Valen Johnson and I recently posted a working paper on a method for stopping trials of ineffective drugs earlier. For Bayesians, we argue that our method is more consistently Bayesian than other methods in common use. For frequentists, we show that our method has better frequentist operating characteristics than the most commonly used safety monitoring method.
The paper looks at binary and time-to-event trials. The results are most dramatic for the time-to-event analog of the Thall-Simon method, the Thall-Wooten method, as shown below.

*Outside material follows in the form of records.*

Each row has a name. Each piece below is followed by the name of the row it came from, unless a question asks for something else. Each question is about the rows just above it.

Columns, left to right: tid Zavur suri tozik guf katum Varun bef libif
[128 131 171 205 147 127 129 129 128]  D
[128 128 128 126 129 154 209 161 129]  F
[128 128 141 198 182 133 129 128 128]  K
[128 129 128 128 132 174 205 144 129]  Q
[130 127 128 128 128 128 154 208 157]  U
[168 209 183 197 138 128 128 127 129]  E
[129 127 134 189 192 137 129 128 129]  J
[176 131 129 127 127 129 128 138 128]  T
[202 174 129 128 128 127 128 127 143]  N
[129 127 127 127 131 168 207 148 129]  X
[128 127 128 128 128 130 161 210 153]  C
[174 204 144 129 129 129 128 127 131]  A
q: [138 128 128 127 129]
E
q: [168 207]
X
Which column holds [127 128 138 127 148] top down?
bef

Columns, left to right: Teve buk Ritev raguz gepi vob Bivuf veluz
[196  40 212 185 112  96 156  91] = lifar
[196  40 212 185 112  96 156  92] = doraf
[215  75 180  78 111 156  96  90] = levar
[156 156] is in which column, read top down?
Bivuf
q: [196  40 212 185 112  96 156  91]
lifar
Among the named rows, does one hold [ 79 111] next to each other, in this order?
no
Where do [196  40 212 185 112  96 156  92] appear?
doraf
Among the named rows, does one hold [ 96 156] next to each other, in this order?
yes

Columns, left to right: ketog Kevok Tova dezuk
[141 153  73  64] -> Fiv
[163 179  97  74] -> mafis
[138 159  78  57] -> Suzap
[159  76  57  81] -> pufi
[137 159  79  56] -> Zaz
[144 154 119  55] -> kibut
[161 193 109 163] -> kapot
[210 109 140  58] -> suso
[131 152  71  50] -> dob
[157 189 101 160] -> kom
[219 207  89 126] -> vuvu
[ 58  50 160] is in which column, read top down?
dezuk
The row with [159  78  57] is
Suzap
Which row holds this, read backwards? [207 219]
vuvu

Columns, left to right: biz Vus Duto Rula bamim butod
[114  97 120 207 131 161] = Parab
[103 112 131 146 175 124] = Zuvob
[143 118 163  99 116 166] = mugas
[133 165  99 122 123 112] = Tevor
[143 118 148  99 116 166] = fop
[112 103 122 149 116 105] = Monud
[157 142 123  99 122 112] = futin
[114 128  94 113 147 144] = Zinol
q: [143 118 163  99 116 166]
mugas
q: [103 112]
Zuvob
Does one of the named rows hold [122 123 112] side by side, in this order?
yes
q: [ 99 122 123 112]
Tevor
Where do [ 97 120 207] appear?
Parab
q: [143 118 148  99 116 166]
fop

Columns, left to right: Duli Tuk vuno Ran Nemef tegi sunef Lepa fabeg puman
[ 87  86  86  68  72  69  54  65  52 102] = libuf
[158  49  65  72  65  69  68  54  52  54] = Kopi
[185  90  86  86  86  91  84  96  90  94] = posol
Which row holds this, read backwards? [84 91 86 86 86]
posol
Which row holds [90 96 84 91] read backwards?
posol
Which row holds [72 65 69 68 54 52]?
Kopi

Columns, left to right: Rapo Setu fid sos
[129 128  35  38]  dovet
[189 118 172 137]  pogi
[188 125 148 179]  Perif
Which column holds [ 35 172] top down?
fid
Does one of the named rows hold [125 188] side by side, in this order?
no
Which row holds [125 148 179]?
Perif

Columns, left to right: gami sanub ped ror
[146  53 129 147] : gel
[128 105 144  53] : dulu
[ 67 116 120  78] : kul
Is [ 53 129] printed in one of the named rows, side by side and in this order?
yes
[147  53] is in which column, read top down?
ror
q: [ 53 129 147]
gel
q: [128 105]
dulu
Which column holds this, read top down? [53 78]
ror
[144  53] is in which row?
dulu
Is [ 67 116] printed in one of the named rows, side by side and in this order?
yes

Columns, left to right: Ges bol zus mires lebo Regu fero tarin dofeg
[ 99 167 140 110  89 138 107 154 133] -> felo
[167 140 110  94 138 108 154 133 102] -> fos
[ 99 167 140 110  94 138 107 154 133] -> fiku
Where do [ 89 138] appear?
felo
q: [167 140 110  94 138 107 154 133]
fiku
[154 107 138  94 110 140 167  99] is which row, read backwards?
fiku
q: [ 99 167 140 110  94 138 107 154 133]
fiku
Does one of the named rows hold [110  94 138] side by side, in this order?
yes
Among the named rows, does one hold [ 89 138] next to each other, in this order?
yes
Does one of the named rows hold [ 94 138 107] side by side, in this order?
yes

Columns, left to right: zarug milok ker geb Zar movab
[171 136 136 143 118 109] : vepir
[171 136  85 143 118 109] : mal
[136 143 116 109 208 104] : ziki
[124 162 136 204 118 109] : nifam
Is [ 85 143 118 109] printed in one of the named rows, side by side and in this order?
yes
The row with [136 143 118 109] is
vepir
The row with [171 136 136 143 118 109] is
vepir
[208 109 116 143 136] is which row, read backwards?
ziki

Columns, left to right: ridu Supi Tez vavof pani
[153 209  80 194 115] = komez
[153 170 130 107 156] = logap
[ 30 209  80 194 115] = bel
Which column holds this, read top down? [153 153]
ridu
Which column holds this, read top down? [194 107]
vavof
[130  80] is in which column, read top down?
Tez
Which column holds this, read top down? [ 80 130]
Tez
Is [ 30 209  80 194 115] printed in one of the named rows, side by side and in this order?
yes

Columns, left to right: fika tusi dalu poz raka mekaz teg zedef
[144 160 141 145 161  82 153 122] = norub
[211  79 106 132 119 185 232 144] = buf
[128 167 130  87 130 112 101  96] = mene
Among the named rows, does one hold [161 145] next to each other, in this order?
no
Is [130  86 130] printed in one of the named rows, side by side and in this order?
no
Is [153 122] printed in one of the named rows, side by side and in this order?
yes

Columns, left to right: zetor sutuk rego Bezup San
[ 90  94 153  84 105] -> lofe
[122 144 144 150 134] -> Puf
[162  48 163 109  86] -> vepen
[146 210  94 193 175] -> demiv
[128 128 112 116 129] -> Zef
[162  48  85 154 125] -> suma
Which row holds [ 94 210 146] read backwards?
demiv
The row with [128 112 116 129] is
Zef

Columns, left to right: ruz zegu Mubo misab Lolu susu gomul topa
[100 106 177 145 121 132 128 120]  Zagib
[100 106 177 145 121 144 164 116]  kel
[128 151  70  86 142 156  36  94]  kevo
[100 106 177 145 121 157 106 138]  gomo
[100 106 177 128 121 157 106 138]  naz
q: [121 144 164]
kel
Which row holds [100 106 177 145 121 157 106 138]?
gomo
Does one of the named rows hold [145 121] side by side, in this order?
yes
The row with [100 106 177 145 121 144 164 116] is
kel
Which row holds [157 121 145 177 106] read backwards?
gomo
Which column holds this, read top down? [ 86 145]
misab

Columns, left to right: neluf fasos Viv Pim Rutob Lurel
[161 217 121 148 109 107] -> Vuz
[129 132 124 126 121 140] -> Nidiz
[139 141 200 146 138 153] -> dimab
[137 156 142 129  99 212] -> depod
[155 205 105 143 111  95] -> rivem
[131 139 123 127 119 147] -> velur
[162 217 119 149 108 106] -> zufo
[140 177  71 124  94 150] -> lural
[129 119 201 140 139 170] -> zem
Does one of the named rows hold [142 129 100 212] side by side, in this order?
no
Which row holds [106 108 149 119 217] read backwards?
zufo
Does one of the named rows hold [132 124 126 121] side by side, in this order?
yes

Columns, left to right: Ledut Silar Nuno kod Dur pekib mivat pumuk
[ 62 120  63 120  92 150 188 200] = pese
[114 228  63 120  92 150 188 118] = Mavu
[ 62 120  63 120  92 150 101 152] = feri
[163 191  79  90  49 173 158 173] = Dag
[118 152 173] is in which column, read top down?
pumuk
q: [114 228  63 120  92 150 188 118]
Mavu
Where do [ 62 120  63 120  92 150 101 152] appear?
feri
Which column holds [63 63 79] top down?
Nuno

Columns, left to right: Diz Sufo Tig dat zudar
[125  90 197 164  85] -> vod
[125 150  93 101 154] -> bunek
[109 121 150 137 114] -> Gelu
[135 128 130 129 140] -> Sil
[117 120 132 125 123] -> Dulom
[101 223  51  38 229] -> meka
The row with [150 137] is
Gelu
Among the named rows, does one hold [118 120 132 125] next to each other, in this order?
no
Among the named rows, does one hold [150  93 101] next to each other, in this order?
yes
Among the named rows, does one hold [121 150] next to each other, in this order?
yes
Does one of the named rows hold [150 137 114] side by side, in this order?
yes
Does one of the named rows hold [128 130 129 139] side by side, in this order?
no
Among the named rows, does one hold [101  93 150 125] next to each other, in this order?
no

Columns, left to right: mun Virib nakaz tumo nopub
[167 165 131  84 143] = suda
[ 85 168 176 129 148] = tafo
[109 160 130 192  70] = fusik
[101 114 196  84 142] = fibo
[ 84 168 176 129 147] = Keba
[200 155 135 138 191] = Bik
[ 97 165 166 179 127] = fuzof
[156 157 134 199 138] = Dasu
[ 84 168 176 130 147] = leki
[ 66 167 167 131 135] = zolir
[ 83 160 126  37 131] = vabe
Which row holds [160 126  37]?
vabe
Which row holds [167 165 131  84]?
suda
Does one of the named rows hold [148 129 176 168  85] side by side, in this order?
no
Does one of the named rows hold [109 160 130 192  70] side by side, in this order?
yes
q: [167 167 131]
zolir
q: [167 165 131]
suda

Columns, left to right: Saker zareg damas lomum gar Kivup vogim suz leno
[107 127 121 120 129 227  68 107 110] = dis
[149 135 107 107 140 153 176 152 110] = koz
[109 123 139 129 227 120  68 151 133] = zofum
[149 135 107 107 127 121 107 112 120] = gogop
Which row holds [112 107 121 127 107] read backwards?
gogop
Which column holds this, read top down? [127 135 123]
zareg
[ 68 120 227 129] is which row, read backwards?
zofum
Which row holds this, read backwards? [129 120]
dis
[121 107] is in which row?
gogop
Is [135 108] printed in one of the named rows, side by side and in this order?
no

Columns, left to right: lag sop kome sape tomit
[204 113 108 111  85]  kuv
[180 113  93  49  66]  lali
[180 113  77  65 108]  Tado
[192 113  84 103  95]  tis
[212 113  89  95  79]  nisiz
[ 98 113  96 146 169]  Lov
[ 77 113 129 141 166]  Nisin
[180 113  90  92  79]  Vurem
Which row holds this, read backwards? [ 77 113 180]
Tado
[89 95] is in which row?
nisiz
q: [180 113  93  49  66]
lali
[ 93 113 180] is which row, read backwards?
lali
Does one of the named rows hold [113  84 103] side by side, in this order?
yes
Does one of the named rows hold [ 93 113] side by side, in this order?
no

Columns, left to right: Lol nilan tup Letat vana Reb
[181 160 150 131 142 111]  nazog
[144 163 137 146 171 134]  Por
[110 175 117 158 173 122]  kefu
[144 163 137 146 171 112]  petel
[110 175 117 157 175 123]  rutu
[181 160 150 131 142 144]  paru
Is [144 163 137 145 171] printed in one of the named rows, side by side and in this order?
no
[181 144] is in which column, read top down?
Lol
Which row holds [122 173 158 117 175] read backwards?
kefu
[110 144 110] is in which column, read top down?
Lol
[110 181] is in which column, read top down?
Lol
Among the named rows, does one hold [157 175] next to each other, in this order?
yes

Columns, left to right: far dutoz fizi pamod
[ 33  87 216 215]  Dof
[137 138 116 120]  Pas
[102 114 152 153]  Fepe
The row with [ 87 216 215] is
Dof
Among the named rows, does one hold [102 114 152 153] next to each other, in this order?
yes
Which row holds this, read backwards? [153 152 114]
Fepe
Which row holds [152 114] read backwards?
Fepe
q: [114 152]
Fepe
[116 152] is in which column, read top down?
fizi
[ 87 216] is in which row?
Dof

Columns, left to right: Nol funo kavuz domu vek Pemak Ladoz tep kubu
[157 105 156  91 166 159 156 148  92] : Zad
[182 104 177 112 210 103 208 119 111] : par
[ 95 124  95 155 196  77 199 104 132] : Mipu
[159 111 162  94 133 162 139 152 101] : Pez
[100 137 100 159 141  99 181 103 147] : tifi
[107 123 110 126 182 104 180 113 131] : gilu
Does one of the named rows hold [126 182 104 180] side by side, in this order?
yes
q: [182 104 180]
gilu

Columns, left to right: Kan sevi riso mobug suf kapa tuv Vetu Sifi Gola
[167 213 128 152 182  54 153 138  52  47] -> puro
[191 213 128 152 182  54 153 138  52  47] -> gov
[148 121 108 137 137 105  96 144 116 117] -> nuzat
[ 78 111 147 102  79 184 146 101 177 176] -> Tupi
[ 78  82 147 102  79 184 146 101 177 176] -> Pulim
[153  44 110 149 106 163  54 177 193 195] -> Lefi
Among the named rows, does one hold [213 167] next to each other, in this order?
no
The row with [ 78 111 147 102  79 184 146 101 177 176] is
Tupi

Columns, left to right: vodo gosed zolaz zuf sudi Logat pemo
[122 151 168 106 110 116 117] : kavo
[146  65  45 155 179 131 157] : liben
[140 103  80 138 179 127 134] : Vuzos
[140 103  80 138 179 127 140] : guga
[ 45  65 146] is which row, read backwards?
liben
q: [116 117]
kavo

Columns, left to right: Bune Fufa moki Miri riki Kito
[114 107 128 160 148 167] : lin
[115 167 130  91  99  78] : sepob
[128 160 148 166 152  57] : riban
[128 160 148 167] is in which row?
lin
Which column holds this, read top down? [ 91 166]
Miri

Columns, left to right: dak Vabop bib gop vagag tofez
[148  91  91 132 178 195] -> lavet
[ 99 101 132  91 216 103] -> budo
[148  91  91 132 178  95] -> pobup
[148  91  91 132 135  95] -> zokek
Which column holds this, read top down? [178 135]
vagag
Among the named rows, does one hold [ 91 132 135] next to each other, in this order?
yes
The row with [148  91  91 132 178  95] is
pobup
Does one of the named rows hold [178 132  91  91 148] side by side, in this order?
no
q: [ 99 101 132  91 216 103]
budo
The row with [101 132  91] is
budo

Columns, left to right: nudu fefas Suriv bana baz pebu doli
[198 170 181 166 177 176 164] -> Giguv
[171 180 175 206 229 177 212] -> Nazat
[170 166 177 198 181 177 164] -> Deka
q: [170 166 177 198 181 177]
Deka
[198 170 181 166 177] is in which row?
Giguv
[177 229 206 175 180] is which row, read backwards?
Nazat
Does one of the named rows hold [198 170 181] side by side, in this order?
yes
Which row holds [177 166 181] read backwards?
Giguv
Which row holds [177 229 206 175] read backwards?
Nazat
[229 206] is which row, read backwards?
Nazat

Columns, left to right: fufep dimen Tade farud Fenul Rifi
[114 116  82  83  74 123] : totob
[161 132 123  57  67 138] : fem
[ 97 124 113 192 201 115] : befi
[110 131  87 166 138  67] : Pabo
[118 119 127 122 112 127] : Nisum
Which column holds [ 82 123 113] top down?
Tade
[161 132 123  57  67 138] is in which row?
fem
Is [110 131] printed in one of the named rows, side by side and in this order?
yes
Does one of the named rows hold [74 83 82] side by side, in this order?
no
Which column holds [ 57 192 166] top down?
farud
Which column holds [123 113] top down?
Tade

This graph plots the probability of concluding that an experimental treatment is inferior when simulating from true mean survival times ranging from 2 to 12 months. The trial is designed to test a null hypothesis of 6 months mean survival against an alternative hypothesis of 8 months mean survival. When the true mean survival time is less than the alternative hypothesis of 8 months, the Bayes factor design is more likely to stop early. And when the true mean survival time is greater than the alternative hypothesis, the Bayes factor method is less likely to stop early.
The Bayes factor method also outperforms the Thall-Simon method for monitoring single-arm trials with binary outcomes. The Bayes factor method stops more often when it should and less often when it should not. However, the difference in operating characteristics is not as pronounced as in the time-to-event case.

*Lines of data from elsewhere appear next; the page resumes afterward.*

[[-11.5   9.5   2.5  -3.6  11.0 -12.0  10.6 -20.2 -27.3  20.3 -16.1  -3.7
   22.3]
 [ -5.3   2.6   3.3   0.7  -6.0   1.1   1.6  -6.1 -12.9  12.8   1.4  -3.9
    7.0]
 [ -3.9   5.8  14.6   1.2   5.6   9.5  -6.4  -3.5   0.7   7.1  -4.9   0.0
   17.7]
 [-10.8  -3.2   0.5   5.6  -8.9  -4.4   2.6   3.2   9.7 -10.6  -7.7 -13.2
    1.7]
 [  6.7  -4.8  -1.7   5.0  -4.1  11.6  -7.1  -0.2   6.6  -2.9   4.8   3.8
   -4.7]
 [-47.4   9.8   3.6  -2.5  -4.9 -47.9  23.9  -3.2  -7.0  -2.4 -43.0 -40.4
   35.0]
 [ -4.3   2.2  -7.5  -3.0  13.8 -13.4  11.6 -12.5 -13.9   3.1 -12.2  -1.8
    7.0]
 [ -3.3  -3.5  -8.0  -0.6  -6.2  -7.5   5.6   2.8  -2.8  -1.7   3.5  -6.8
   -5.3]
 [ -9.5   7.7  -2.0  -7.0  13.1 -22.8  12.0  -7.0 -10.6   2.6 -19.1  -2.6
   10.5]
 [-16.1   6.0  -1.5  -4.8   4.5 -24.4  13.2  -4.0  -8.8   1.2 -18.4 -11.3
   11.7]
 [ 14.7  -2.5  -0.1   2.5   4.5  18.8 -12.1  -4.3   1.9   5.2   8.0  13.8
   -0.6]]
Find the entry just left of 3.3.
2.6
Find the entry just left of -43.0.
-2.4
The entry just left of the largest entry -> -40.4
The entry just left of the smallest entry -> -4.9
The entry just left of the centre entry is -47.9
Find the entry just right of the centre entry.
-3.2
The entry at the centre: 23.9
The entry just left of 2.8: 5.6
The largest entry is 35.0

grid = array([641, 207, 878,  50, 674, 662, 566, 539, 478, 611, 212])
The centre entry: 662
The entry just right of the largest entry is 50
Give the entry just left of the largest entry.
A: 207
Give the entry just left of 50.
A: 878

[[ 28.1   7.0  27.6  14.5   4.4  16.9  11.5  15.2   7.1]
 [ 28.9  -4.6  13.5  11.3  -4.8  -3.0  -8.1   7.2   3.9]
 [ 11.3  -6.0   2.2   9.2 -10.1 -11.1 -15.9  -1.4   8.2]
 [ 19.9  10.4  27.8   8.8  10.5  25.0  21.5  17.7   4.9]
 [ 33.7  12.4  36.3  21.8   8.0  26.8  31.3  21.2 -11.6]
 [ 19.0 -17.3 -10.7 -15.0  -2.3 -19.2 -29.9  -3.4  11.8]
 [  3.7 -14.8  -7.2  -8.7  -9.1 -24.0 -23.0  -5.3  22.6]
 [ -6.8  -7.0  -5.5  -3.0  -8.8 -20.3  -6.3  -6.1  11.7]
 [-44.7  10.0  -7.4  -3.9   2.8  12.6  22.1   2.0 -12.0]
 [  9.1   2.0   4.1  -2.8   7.5  11.2   2.6   5.1  -3.5]
 [-44.2  -0.9 -22.9  -9.4  -6.2 -10.6  -4.2 -12.7   1.0]
 [ 40.0  -3.1  11.8   8.8   1.8   1.3  -4.0   4.0  -7.8]
 [ 17.0  -5.3  -5.9   7.8 -10.1 -23.1 -17.6 -18.1   8.8]
 [ 16.5  -2.3  -2.7  -0.5   1.9  -0.5 -11.5  -1.8  -5.2]
 [ 19.5   7.5  17.6  12.7   4.3  12.7  18.7   8.7 -12.3]]
Find the entry just left of -11.6.
A: 21.2
Find the first entry in reading order.
A: 28.1
Find the fourth-last entry, reading row by row.
A: 12.7
Find the entry in the bottom-left corner.
A: 19.5
Find the bottom-right entry.
A: -12.3
Find the entry just left of 8.7.
A: 18.7
Find the second largest entry.
A: 36.3
The entry just right of the largest entry: -3.1
Find the entry just right of the centre entry.
A: -20.3
The 3rd entry on the main diagonal is 2.2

The paper also compares the Bayes factor method to the frequentist mainstay, the Simon two-stage design. Because the Bayes factor method uses continuous monitoring, the method is able to use fewer patients while maintaining the type I and type II error rates of the Simon design as illustrated in the graph below.

The graph above plots the number of patients used in a trial testing a null hypothesis of a 0.2 response rate against an alternative of a 0.4 response rate. Design 8 is the Bayes factor method advocated in the paper. Designs 7a and 7b are variations on the Simon two-stage design. The horizontal axis gives the true probabilities of response. We simulated true probabilities of response varying from 0 to 1 in increments of 0.05. The vertical axis gives the number of patients treated before the trial was stopped. When the true probability of response is less than the alternative hypothesis, the Bayes factor method treats fewer patients. When the true probability of response is better than the alternative hypothesis, the Bayes factor method treats slightly more patients.
Design 7a is the strict interpretation of the Simon method: one interim look at the data and another analysis at the end of the trial. Design 7b is the Simon method as implemented in practice, stopping when the criteria for continuing cannot be met at the next analysis. (For example, if the design says to stop if there are three or fewer responses out of the first 15 patients, then the method would stop after the 12th patient if there have been no responses.) In either case, the Bayes factor method uses fewer patients. The rejection probability curves, not shown here, show that the Bayes factor method matches (actually, slightly improves upon) the type I and type II error rates for the Simon two-stage design.